Overall, more research is needed to better understand today’s disparities in stroke care. To name a few opportunities, encouraging more targeted research on the effectiveness of telestroke and mobile stroke units and on disparities in medication noncompliance, building up “trust” in the health care and research enterprise, as well as leveraging or optimizing current research resources, such as NINDS Common Data elements, may set us in the right direction. We are fortunate that Dr. Benson leads our OGHHD office, which, as I wrote previously is coordinating and developing programs and initiatives that foster global health research and research on health disparities in neurological disorders and stroke. These topics and others were considered as part of the NINDS health equity strategic planning process.

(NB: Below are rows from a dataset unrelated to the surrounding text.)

What can hang from each mark:
F: C P
T: K X
L: M R S
H: G
G: X
C: F Y
X: T
S: L
K: F T
Y: G K L

Every row comes from one small tree of marks. The marks that hang from a mark follow it in brackets, in alphabetical order. Every link used is in the known rows. Which tree was each row made from?
Known rows:
X{T{K{F{C{Y{L{M}}} P}}}}: [-11.2 -21.0  31.8  49.4  13.2 -12.3  18.8  -6.3   7.3  13.3 -14.0  -8.9
  -8.0  -3.9 -13.1  13.9  23.6 -24.0  19.1  14.9  22.2  -9.5  -7.9  -7.0
  -2.3 -10.3  24.4  -1.3]
T{K}: [-10.3 -12.9  -6.7  11.9   7.0  -5.1  17.0   0.1   8.7  -1.6  -7.1   8.8
  -3.3  -7.2   0.2   4.9   2.3 -26.5  -1.7   1.1   4.0  -3.5 -12.7  -7.6
   2.9   0.6  16.9 -12.5]
Y{G{X{T}} K L{M S}}: [-36.1 -11.6  -8.3  26.2  37.0  -7.7  16.4  -0.9  13.2 -12.2 -20.3  11.9
 -13.6   5.2 -14.1  -6.3  11.7 -48.6 -10.7   4.8   9.3 -23.9   1.6 -10.0
   5.2 -10.1  18.2  14.0]
L{S}: [-19.5   1.5  -5.3   3.1   6.1  -4.9  13.2  -2.7   7.2 -14.7 -11.6  12.8
  25.9  -3.1  -1.8   2.9   1.1 -16.1  -6.6   3.3   2.2 -13.7 -11.2  -8.4
   3.1  -2.4  18.4   6.9]
H{G{X{T}}}: [-12.5  -3.8 -11.4  -3.4  33.4  -3.5  12.4  -1.4  14.0  -5.0 -16.6   6.1
 -22.3  -6.8  -3.1   2.9  -7.7 -18.5 -13.3  22.0   6.6 -24.4  -0.7  -6.8
  12.1 -17.0 -12.2 -16.5]
H{G{X{T{K{F{P}}}}}}: [-20.4 -21.4 -10.3  24.9  33.9  -6.1  31.9  -7.7  11.8  -1.8 -11.4   1.0
 -32.9 -20.1  -4.9  17.8  -2.5 -38.1   1.3  17.1  16.3 -13.1  -6.9  -6.2
   8.5 -13.3  -6.4 -20.1]
K{F{C{Y}} T}: [  5.1  -4.2  26.2  30.9   8.1  -8.0   4.2  -4.0   5.9  -8.2 -20.9 -18.3
  -6.6 -15.2  -8.5  -2.3   6.7   2.9   9.1  23.0  22.6  -5.8 -16.7  -8.3
   6.1  -7.1   7.3  -6.1]
C{F Y{K}}: [ -1.2  -8.3  21.3  22.4  10.2  -4.3  11.9  -2.9   5.0  -4.1 -13.3 -12.1
  -8.8  -3.0   7.5  -5.2  -4.0 -17.9  -4.7  18.6  17.4 -12.7 -14.2 -10.6
  -2.3  -3.9  -0.7 -15.9]
C{Y{G{X} L}}: [ -4.9 -13.2  -2.2  21.1  41.0  -6.1   5.7  -1.3  12.4   5.0 -17.2 -11.9
 -24.5  -4.3  -9.7  -9.0  -2.1 -12.2 -18.9  21.5  16.1 -14.5 -10.5  -5.8
   8.6  -6.0  -8.0 -11.8]
C{Y}: [  1.0  -2.0   9.9   4.1  14.5  -3.6   5.0  -0.7   8.0   1.2 -12.7  -8.4
  -2.8  -2.1  -3.1   0.1  -3.0  -3.3  -6.9  12.2  10.7 -13.6 -11.7  -7.8
   1.9  -5.0   2.5 -10.7]
K{T{X}}: [ -1.4 -14.9   9.0  16.4   8.9  -4.9  11.6  -2.9  11.4  -8.8 -17.5   0.7
  -8.1 -11.6  -3.6   4.4   6.3 -12.9  -4.9  12.7   4.4  -3.2 -17.2  -7.7
   3.1  -2.6  14.7  -5.3]
S{L{R}}: [ -1.8  12.8  -6.7   9.5  28.7  -1.3  24.6  -0.6  13.9   3.3 -14.0   0.1
  30.4  -4.5   2.1   1.9  10.1 -12.1  -5.5   4.1  11.1 -10.8  -8.3  -9.8
   3.8  -3.4  24.8 -18.3]
T{K X}: [-11.8 -29.4   5.4  20.5   5.3  -8.0  10.0  -6.1   9.5  -5.3  -5.6   9.8
  -8.9  -9.7  -1.0   6.2   0.2 -27.4  -3.7   9.6   3.5  -2.1 -18.0  -8.1
   3.1   2.6  22.2 -13.6]
Y{G K{F T} L{R}}: [ -1.8  11.1 -13.0  52.4  34.9  -0.6  29.9  -3.4   4.3  -8.8 -23.3  -3.1
 -20.2 -11.5  -4.1  -6.4  14.3 -32.9  -7.3  -1.3  26.3  -1.3 -20.5  -3.3
   2.6  -4.1  28.1 -17.6]
G{X}: [-11.1  -9.3  -8.2   2.8  32.4  -4.7   9.5  -1.3  15.2  -0.4 -11.7   4.1
  -7.2  -7.4  -2.9  -0.2  -5.6 -13.2  -8.7  15.1   1.8  -9.7  -6.4 -12.8
   4.8  -4.1  -7.6  -3.4]
X{T{K{F{P}}}}: [-12.5 -15.6   4.1  30.2   5.1  -5.4  22.0  -7.2  11.4  -1.4 -13.1  -0.2
  -9.9 -15.6  -6.3  21.1  10.8 -29.5   7.1  -0.8  14.7  -7.7 -12.7  -6.1
  -3.9 -11.6  11.5 -13.8]
K{F T{X}}: [  0.8 -17.1  11.5  30.9   4.2  -6.9  11.9 -10.1  12.4 -12.3 -19.3  -4.6
  -9.7 -19.6  -4.6   5.0   5.9 -12.1  -1.7  13.5  12.3  -1.8 -21.1  -8.9
   2.9  -4.1  16.6  -3.1]
G{X{T}}: [-13.2  -9.1   0.5   0.3  31.4  -5.1   3.1  -1.0  21.6  -4.7 -19.5   0.0
 -14.4  -7.8 -10.1   2.8   1.6 -15.8  -8.0  12.2   6.0 -20.3  -4.9 -12.3
   2.6 -14.1 -10.6  -6.4]
T{X}: [ -6.1 -14.9   8.0  14.8   6.3  -6.1   3.0  -6.5   9.2  -1.2  -9.3   5.7
  -1.3  -5.9  -5.2   3.0  -0.6  -9.4  -8.3  13.8  -1.6  -8.0 -15.6  -7.6
   3.4  -1.1  12.2  -6.3]
F{C{Y{G K}} P}: [-14.2  -4.8  21.3  40.1   9.3  -5.3   6.1  -1.9  -8.6   2.6 -10.2  -9.5
 -14.2  -0.3  -7.4   1.6  -5.7 -15.8   4.9  18.9   8.1 -11.2 -13.2  -0.5
   6.1  -4.5   2.0 -13.1]
F{C{Y{G K L}} P}: [ -9.7  -5.5  18.3  52.9   8.6  -5.9  19.3  -2.2  -7.9  10.4 -11.3 -10.3
 -19.0   0.2  -9.3  -3.0  11.5 -16.4   0.6  18.6  10.0  -9.9 -14.9   1.4
   3.1  -4.4   4.9 -17.0]
T{K{F}}: [ -5.4 -16.5  -5.5  24.8   4.5  -5.5  17.2  -7.3   9.3  -4.8  -9.1   5.1
  -4.8 -15.6   0.4   3.8   1.6 -25.3   1.3   0.9  12.5  -0.1 -17.4  -8.3
   1.8   0.2  16.6 -11.6]
L{M S}: [-25.5   3.2  -3.6   3.8  13.5  -4.2  12.2  -0.9   9.0  -9.9  -9.8  18.3
  31.4   6.0  -2.4   3.6  -0.3 -20.1  -2.0   1.8   1.5 -13.1  -0.9 -11.4
   5.8  -1.7  31.1  23.3]
Y{K L}: [  0.2  -1.8  -7.6  24.6   4.1  -3.8  31.9  -1.3   3.4   0.4 -10.6   6.5
  -6.7  -3.2  -2.6  -5.9  21.3 -25.3  -9.6   0.0   0.8  -7.6 -15.8  -8.0
  -4.1  -2.5  10.3 -14.2]

Which tree is each row?
[ -9.0 -19.0  21.0  58.4   4.5 -10.4  -0.4 -10.1  -0.2 -16.7 -19.5  -3.3
 -25.8 -17.6  -8.0  -7.7   1.6 -23.3   4.0  21.6  11.6  -4.4 -22.5  -2.7
  10.4  -3.1  19.4  -4.6]
Y{G K{F{C} T{X}}}
[-23.1 -13.6  12.9  50.3  26.9  -8.4   3.3  -9.6   5.0  -4.3 -17.8  -7.5
 -31.7 -13.6 -14.4   6.1  -0.7 -28.9   7.2  20.0   9.2 -17.8  -9.7  -5.4
   6.3 -13.8 -10.8  -7.7]
Y{G{X{T}} K{F{C P}}}
[ -8.7 -17.7   3.2  35.1   9.6  -5.2   9.5  -2.2   3.3 -16.8 -19.3  -0.4
 -29.3  -9.4  -5.0  -5.0  -0.5 -31.2 -10.7   7.9   5.4  -6.7 -20.2  -2.8
   7.5  -1.2  16.5  -9.4]
Y{G K{T{X}}}
[-18.0 -16.7 -12.9   3.5  35.6  -6.0  19.9   1.1  16.2  -5.6 -13.9  10.4
 -29.7 -10.1  -2.2   4.0  -6.6 -35.3  -9.0  17.1   9.9 -19.9  -3.1  -5.9
  10.8 -11.0  -2.9 -24.0]
H{G{X{T{K}}}}
[-27.6  17.0  -5.2   5.3  41.0   0.5  15.0  -0.5   8.1  -7.6 -10.6  22.7
  39.0   8.5  -2.7   6.3  -3.8 -22.0   1.1   0.9  10.8 -11.4   0.9 -11.7
   4.2   1.3  44.1  16.1]
L{M R S}
[ -3.6  -7.1  17.3  43.4   7.6  -7.2   9.2  -2.9  -2.3  16.8 -14.0 -10.5
  -9.1   0.5 -10.9   1.3   7.1   0.7   0.5  22.2  10.2  -9.8 -13.7   1.5
   6.4  -5.5   5.3 -12.5]
F{C{Y{G L}} P}
[-22.3 -22.8   5.4  33.7  31.0  -9.0  22.6  -7.8   6.7  -0.1 -10.3   2.5
 -27.6 -19.5  -7.6  13.6  -1.7 -29.6  11.7  29.1  13.3 -14.5  -5.3  -4.6
  11.6 -12.2  -4.6 -18.6]
H{G{X{T{K{F{C P}}}}}}
[  0.9  -2.7  -1.8  31.6   6.9  -1.9  30.7  -5.2   9.5  -3.8 -17.2  -6.4
  -0.7 -18.2  -3.2  14.9   9.9 -13.9   5.3   2.1  12.4   3.2 -14.3  -7.1
  -1.0  -7.2   7.0  -1.7]
K{F{P} T}
[-17.0   9.8  22.1  44.2  32.6  -7.8  24.8 -10.8  -2.4   2.6 -14.3  -4.8
  23.8  -7.5 -12.7  11.2  14.8  -4.5  12.3  19.9  28.4  -5.3 -15.9  -6.3
  -0.8  -3.8  29.8  -5.0]
K{F{C{Y{L{R S}}} P}}
[-19.0  -7.5  20.2  45.6  14.3 -14.3  -1.5  -8.7   3.3  -3.8 -16.5  -1.8
  14.4   2.3 -12.2  -7.3   4.6 -11.0   2.5  20.0  21.0 -15.4  -8.5  -4.7
  11.2  -4.0  35.5  19.2]
K{F{C{Y{G L{M S}}}}}
[ -7.2 -34.9  35.8  51.3  11.4 -17.8   7.5 -11.5   8.6   8.9  -8.9  -5.5
 -10.1  -6.4 -12.1   0.2  13.6 -20.2  10.8  26.2  19.9  -1.2 -14.4  -9.1
   3.8   0.9  36.6  -0.2]
T{K{F{C{Y{L{M}}}}} X}
[-10.6 -31.0  25.0  42.4   2.8 -14.6   0.1 -13.6   5.3  -5.8  -6.1   5.0
  -8.3 -17.0  -6.8   4.2   3.0 -18.0  10.5  21.6   9.4  -0.3 -19.1  -7.2
   6.0   2.6  23.8  -9.1]
T{K{F{C}} X}
[-17.8  -0.2 -10.5  21.4   3.2  -5.0  36.8  -2.5   0.9 -14.7 -11.9  12.6
  11.9  -2.3  -3.4  -6.1  21.3 -31.8  -9.6  -1.5   3.1 -10.2 -14.9  -8.4
  -3.6  -0.7  21.8  -2.1]
Y{K L{S}}
[ -6.7 -17.2  -2.7  53.0  38.4  -4.6  37.7  -4.7   6.3  -4.6 -22.2 -26.6
 -46.3 -19.8 -11.5   1.1  12.4 -32.2  -5.0  13.9  26.3  -1.4 -16.5  -6.3
   1.2  -9.0  -6.8 -11.6]
C{Y{G{X} K{F{P} T} L}}
[ -3.6  -6.0  11.1  57.2  -3.4  -8.1  35.8 -10.2  -1.3   7.0  -7.2  -2.1
  -4.4 -10.6  -7.2   3.9  22.9 -18.6  10.9  11.3   4.4  -0.1 -18.3  -6.3
  -4.2  -4.0   9.1  -7.3]
Y{K{F{C P}} L}
[  0.3  -1.3  16.0  33.1   3.4  -7.2   8.6  -4.9   8.5  -9.2 -18.6  -2.7
   1.7 -15.8  -4.7   0.1   9.1  -1.8  10.4  17.2  11.0  -2.5 -15.1  -7.6
   6.7  -4.4  13.5  -0.3]
K{F{C} T}
[-19.2  -4.6  10.7  53.5  -2.1  -8.6  39.0 -11.4  -6.6  -8.6  -8.0   4.3
  14.2 -10.9  -9.2   4.7  26.4 -26.1   9.9  10.2   5.8  -4.4 -18.0  -6.6
  -2.4  -2.0  21.9   3.5]
Y{K{F{C P}} L{S}}
[-18.5 -12.0  24.7  25.5  35.3  -8.9 -12.2  -1.2   6.0  -6.2 -22.9 -11.9
 -40.0  -5.1 -15.7  -8.1  -4.8 -21.4  -2.2  27.5  15.6 -28.1  -8.0  -6.5
   9.2 -13.8 -12.3 -16.8]
F{C{Y{G{X{T}} K}}}
[-16.3   4.1  12.1  41.7  39.3  -4.9  20.5  -6.3  -1.5   5.1 -15.7  -4.6
  14.8   0.5   0.3   8.7  -2.6 -13.2  -6.2  18.7  32.3 -12.5 -13.8  -1.8
   1.9  -3.4  27.6  -8.2]
C{F{P} Y{G L{R S}}}
[  3.7  -5.5  33.0  48.6  35.2  -9.5  11.1 -10.0   6.4  -0.2 -22.7 -15.5
 -11.4 -14.9 -14.8   1.0  17.1  -1.4   5.1  31.3  31.4  -1.1 -23.7  -7.1
   2.7  -2.7  31.9 -16.7]
K{F{C{Y{L{R}}}} T{X}}
[ -8.3 -15.6   4.7  41.3  32.2  -9.4   8.6  -7.4  11.8  -6.0 -25.9 -20.3
 -46.8 -12.9 -15.5  -7.6  11.8 -30.3 -13.5  16.4  27.0 -22.3 -15.6  -7.2
   1.3 -16.0  -8.7 -17.9]
C{Y{G{X{T}} K{F} L}}
[-12.2 -15.2   2.8  66.0  27.8  -8.1  30.2  -6.1   4.3  -4.0 -18.8 -10.9
 -35.6 -18.3 -11.5  -0.9  16.7 -29.0   7.0  19.8  13.2   2.4 -14.8  -5.5
   6.2  -6.4   0.2  -3.7]
Y{G{X} K{F{C P} T} L}
[-22.6   5.2  11.6  41.4  43.7  -5.0  16.5  -3.3   0.7  -4.4 -15.8   3.9
  10.2  12.0   2.2  -6.7  -3.3 -33.3  -7.0  13.3  31.8 -16.7  -5.5  -6.7
   3.7  -0.8  42.4   1.5]
C{F Y{G K L{M R S}}}
[ -6.8 -17.4  31.9  30.5   8.2 -11.7  -4.6  -6.7   8.3  -4.4 -18.8 -10.3
 -14.6 -13.2 -10.0   3.5   8.1 -14.6  10.9  20.0  25.6 -17.2 -13.2  -6.8
   1.1 -10.6  10.4 -17.8]
X{T{K{F{C{Y}}}}}
[-18.3 -24.0  16.4  30.0  29.5 -12.2   0.0  -7.6  16.2  -7.5 -15.5  -0.7
 -21.4 -18.8 -11.3   3.3   6.0 -25.0   8.6  21.7  14.3 -13.1  -8.4 -11.7
   5.7  -8.5   0.4  -8.7]
G{X{T{K{F{C}}}}}
[  2.6 -23.0  18.3  54.9   7.2  -7.2  40.8  -9.9   3.1  -5.1 -18.8 -23.1
 -27.3 -19.3  -9.9   9.3  25.8 -26.0   0.6  13.0  22.3   2.4 -26.2  -7.5
  -7.7  -5.2  12.3 -15.4]
C{Y{K{F{P} T{X}} L}}
[ -8.5 -15.9   2.8  21.5   5.8  -8.9   9.4  -6.3  15.4  -9.0 -16.3   4.4
 -10.6 -14.7  -4.9   7.6   8.5 -31.1   0.6   0.1  16.5 -13.9 -14.9  -7.5
  -0.9  -9.6  13.9 -14.6]
X{T{K{F}}}
[-19.0  -4.9  26.5  43.2   9.1 -11.0  22.3  -9.4   0.5   5.4 -10.2  -5.1
  26.4  -0.7 -12.3   9.8  16.6  -9.4  14.1  19.7  16.8  -7.5  -6.7  -8.4
   1.7  -5.7  29.3  21.8]
K{F{C{Y{L{M S}}} P}}
[-11.9  -3.7  10.3  57.7   0.6  -7.5  10.6  -9.9  -6.4  -0.4  -8.3  -1.8
 -10.5  -9.0  -6.0   3.3  -1.6 -20.7   8.1  13.0   5.7  -6.3 -14.2  -1.2
   6.2  -3.6   6.2  -5.6]
Y{G K{F{C P}}}
[-23.6  10.0  -1.1  44.4  44.9  -5.3  20.2  -7.3   2.1  -6.0 -16.6   1.6
   7.8   3.7 -10.4  -5.4   3.6 -36.0  -5.6   3.5  33.2 -12.8  -9.9  -6.2
   4.1  -2.8  46.3   4.2]
C{Y{G K{F} L{M R S}}}
[ -5.7 -16.4  29.1  48.0   1.2  -9.1  13.5 -11.7   3.7  -4.8 -14.9  -7.3
  -7.0 -19.9  -8.9  14.7  10.9  -6.8  14.4  24.0   7.5   2.9 -20.4  -6.0
   3.7  -3.3  14.4   0.2]
K{F{C P} T{X}}
[-22.8   8.4  18.4  46.2  42.4  -8.6   0.3  -8.3   0.5   0.7 -17.8   1.9
  21.7   4.7 -13.3  -4.7   0.6 -11.9   5.0  19.3  30.5 -13.9  -7.5  -4.4
  11.0  -3.6  48.3  11.2]
K{F{C{Y{G L{M R S}}}}}
[-15.4 -19.9 -14.1  16.5  34.1  -8.1  19.4  -6.2  16.0  -8.7 -14.8   4.2
 -33.9 -18.9  -2.5   4.8  -5.2 -35.7  -4.5  19.3  18.3 -19.8  -6.3  -8.0
  11.8 -13.2  -1.7 -19.6]
H{G{X{T{K{F}}}}}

Prior to 1995, acute ischemic stroke was not a treatable condition. With the advent of tPA, stroke care shifted from supportive care to the rapid identification of ischemic stroke and treatment eligibility. More recently, technological advancements in diagnostic imaging, revascularization devices, and telestroke have expanded our ability to provide highly effective treatments if they are delivered within hours of stroke onset. Now, it’s time to ensure that these life-saving treatments and technologies are available to all in an equitable manner. I look forward to a future where high-quality stroke care, delivered by talented and diverse teams of stroke care professionals, is a reality for all populations. Hopefully, this report, among other efforts led by members of the BAC, will offer a path forward.
 HEADS-UP: Understanding and Problem-Solving, Seeking Hands-Down Solutions to Major Inequities in Stroke. Ovbiagele, Bruce. 2020, Stroke, pp. 3375-3381.